Com informações da Agência Fapesp - 10/11/2023
O que torna o Sol único
Astrônomos da USP descobriram uma correlação entre a presença de planetas ao redor de uma estrela e um baixo conteúdo de lítio nessas estrelas hospedeiras.
Essa correlação pode ajudar a explicar por que o Sol possui uma abundância de lítio anormalmente baixa em comparação com suas estrelas "gêmeas" e ajudar a identificar estrelas que possuem planetas em suas órbitas a partir da análise da sua composição química - detectar os próprios planetas é muito mais difícil do que estudar a luz das estrelas, que dá pistas sobre os elementos que a formam.
Como o Sol rege o único sistema planetário que conhecemos abrigando vida, os astrônomos voltam sua atenção para ele tentando descobrir qual aspecto torna o Sol tão único. Quão parecido ou diferente é o Sol em comparação às outras estrelas do Universo que poderia ter influenciado o surgimento da vida ao seu redor?
Diversos estudos conduzidos com "gêmeas solares" (estrelas com massa, temperatura e composição química muito parecidas com as do Sol) revelaram uma peculiaridade em nossa estrela hospedeira: Ela possui um conteúdo de lítio muito mais baixo do que suas gêmeas de mesma idade. E essa característica pode ser resultado do processo de formação do Sistema Solar.
"Todo sistema planetário - composto tanto pela estrela quanto por seus planetas - é formado a partir de uma mesma nuvem de gás e poeira. Portanto, eles têm os mesmos elementos químicos disponíveis para a sua formação. Elementos que não são facilmente condensados a altas temperaturas [como o hidrogênio ou o nitrogênio] são encontrados geralmente em forma gasosa e são usados para compor a estrela e os planetas gasosos," explicou a astrônoma Anne Rathsam.
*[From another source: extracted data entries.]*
128 stands for zero in the data rows.
Some points, each followed by its number:
[171 124 154 141 178  80 124 199 177 168 177  93 128 149 115 141 205 147
 172 160 121 151 136 108  99 156  52 175 162] 0
[118  74 101  77 172 174  71 137 161  67 176 121 117 177 140  89  77 113
 147 107  82 146  97 125 213 148 193 107 146] 1
[104 105 100 121 175 173  80 158 151  57 176 113 132 137 143 109  86 193
 109 126  77 167 139 169 206 144 155 140 129] 2
[180 131  87 157  89 172  56 150 163  84  83 155 199 143  61 121  85  51
 144  65  87 176 104 162  93  30  95 165 122] 3
[162  88  89  58 140 166  91 116 110  77  90 123  78 172 138  70  76  11
 165 107  91 103  98  93 189 139 162  56 131] 4
[ 87  74 158 166 108 161 170  74  92 162 121  92 119 115  78 130 108 119
  95  68 131 146  67  75 145 149  70  85 149] 5
[184 153 146 147 179  81 141 194 161 160 155 127 142 172 121 142 184 143
 179 182 130 130 182 132  78 161  66 153 176] 6
[186 159  73 162  66 145  64 121 116  81  78 118 193  88  64 107  88  87
  94  78  79 140 148 174 102  69  88 151  80] 7
[ 80  76 172 153 113 165 176  82 120 172 150 127 144 140  81 132 109 118
  92  65 144 150  75  72 155 149  71  91 153] 8
[170 154 192 124 152 172 152 110 160 163 107 102 116  97 173 211 105 144
 165  93 127 168 188  80 117 112 147 167 147] 9
[105  99 176 149 136 172 165 113 174 168 182 168 172 168  82 143 109 127
  96  78 150 172 126  91 197 147 114 113 200] 10
[ 79  78 174 147 133 172 162  92 157 173 165 148 163 151  74 135 116 129
  80  73 144 166  99  77 176 150  89 114 178] 11
[ 98 147 141 164 135 101 177 202 172 148 174 108 128 183 181 125 145 163
 105 189 170 166  96 173 108 163  84  99 151] 12
[182 160 200 103 150 179 145 130 167 164 123 127 118 116 173 208 118 149
 172  98 130 163 191  86 133 100 158 164 156] 13
Which three points above are nearest to each new point? Their numbers follow each, nearest first.
[148 118 182 145 134 178 165  74 120 161  74  52  95  74 159 199  97 151
 143  83 132 171 155  96  99 145 118 137 140] 9 13 5
[ 56 125 165 176  48 109 114 133 162 154  77 153 113  90 188 161 179 109
  69 155  70 125 140 191 132 157 184 167  63] 12 9 2
[129  71  91  69 167 165  71 122 143  72 142 114  97 178 134  67  59  21
 156 100  89 121  75 105 213 135 174  78 143] 4 1 2
[ 54 112 154 170  54  95 115 127 144 148  74 154  98  77 183 146 168 110
  61 159  81 112 115 186 116 157 176 163  47] 12 2 7
[117 127 173 155 141 169 163 128 179 164 182 168 188 188  82 157 106 148
 110  91 155 192 155 105 202 144 142 119 203] 10 11 8
[122 127  73  63 130  90 128  87 116  95  74 130 119  71  90  65 167  87
 118 140 206  45 121  82 135 102 173 139  90] 4 7 5
[142 187 100 123 104  78 157  93 124 110 134 196  96 124 166  96 132 147
  67 171 185  72 194 118 100 139 160 101  67] 12 6 9
[166 105  98 157 104 163  55 193 164  89 109 173 218 166  80 142  84  68
 160  83  93 175  79 156  95  12 118 173 143] 3 7 1
[133 191  97 101  74  78 169  78  44 164  68 198 192 139  71 109 170 106
 181 165 130  63 128 108  98 154 154  54 170] 6 5 8
[ 93  76 148 149 139  79 106 127 111 154 142 105  80  74 123 110 187 124
 110 138 103  88  68 143  88 160 105 175 113] 0 5 8
[165 190 117 126 180  70 164 103  68 167  90 185 162 178 107 131 173 117
 178 171 137  84 164 123  91 159 124  91 169] 6 0 12
[164 171  80 168 142 161  79 130  48  66 130  86 110  70  93 103  76 198
  64 113  70 160 184 198 140  96 120 150  45] 7 2 3
[151  88 101 165 114 163  56 240 158  90 159 173 235 180  79 154  85 126
 175  85  87 190  87 187 105  15 136 172 159] 3 7 2
[119 176 121 157 123  85 171 145 172 132 177 156 118 181 181 122 137 174
  82 189 179 124 127 154  91 169 115 119 125] 12 6 0
[114 135 180  54  69 138  97 108  86 155 168 157  87 148 175 207 126 126
 159  73 118  94  87 108  90  38 167 136 109] 13 9 8
[127 152  79 158 172 162  82 143  55  67 159  89 118  79 126 105  73 217
  69 117  64 164 172 197 155 118 126 158  73] 2 7 1
[152 174  86  97 109  77 150  78  78  97  94 176  65  94 132  90 174 107
  79 162 188  51 171 100 103 131 177 102  61] 4 7 9
[140 189 106 133 114  78 168 107 144 125 173 192 102 136 170 112 129 174
  72 172 189  82 171 140  88 156 145 104  76] 12 6 13
[170 131 185 138 142 176 165  87 142 167  87  65 115  93 165 200 106 147
 163  97 134 167 169  97 118 134 134 152 149] 9 13 5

"Por outro lado, elementos que se condensam com facilidade [por exemplo, o lítio e o ferro] formam sólidos, como os planetas rochosos. Sendo assim, é possível que o lítio seja 'roubado' da nuvem-mãe durante a formação dos sistemas planetários para compor os planetas, deixando a estrela hospedeira empobrecida em lítio," acrescentou.
Lítio nas estrelas
A pesquisa foi conduzida com dados do espectrógrafo HARPS, um instrumento instalado no telescópio de 3,6 metros do Observatório Europeu do Sul (ESO), no Chile, e envolveu a observação de 36 estrelas que possuem planetas conhecidos e 156 estrelas sem planetas detectados.
O espectrógrafo, que funciona como um prisma, decompõe a luz da estrela nas diferentes frequências e revela assinaturas que refletem a composição química da estrela. Seguindo esse princípio, os pesquisadores puderam determinar o conteúdo de lítio das estrelas estudadas, comparando as com e sem planetas em busca de possíveis correlações.
Os resultados revelam que estrelas sem planetas conservam aproximadamente o dobro do conteúdo de lítio em relação às estrelas com planetas. Os testes estatísticos indicam que é improvável que esse resultado seja fruto do acaso, ou seja, a probabilidade de que ele reflete o comportamento real das estrelas é alta (cerca de 99%).
"Encontramos mais um argumento em favor da hipótese de que o Sol possui composição química diferente de suas estrelas gêmeas devido, ao menos parcialmente, à presença de planetas," afirmou Rathsam. "Não apenas isso, mas agora podemos buscar por estrelas que possuem planetas a partir do estudo de suas abundâncias químicas. Quando identificarmos uma estrela com conteúdo de lítio anormalmente baixo, como no caso do Sol, teremos um indicativo de que ela pode ter planetas ainda não detectados em sua órbita."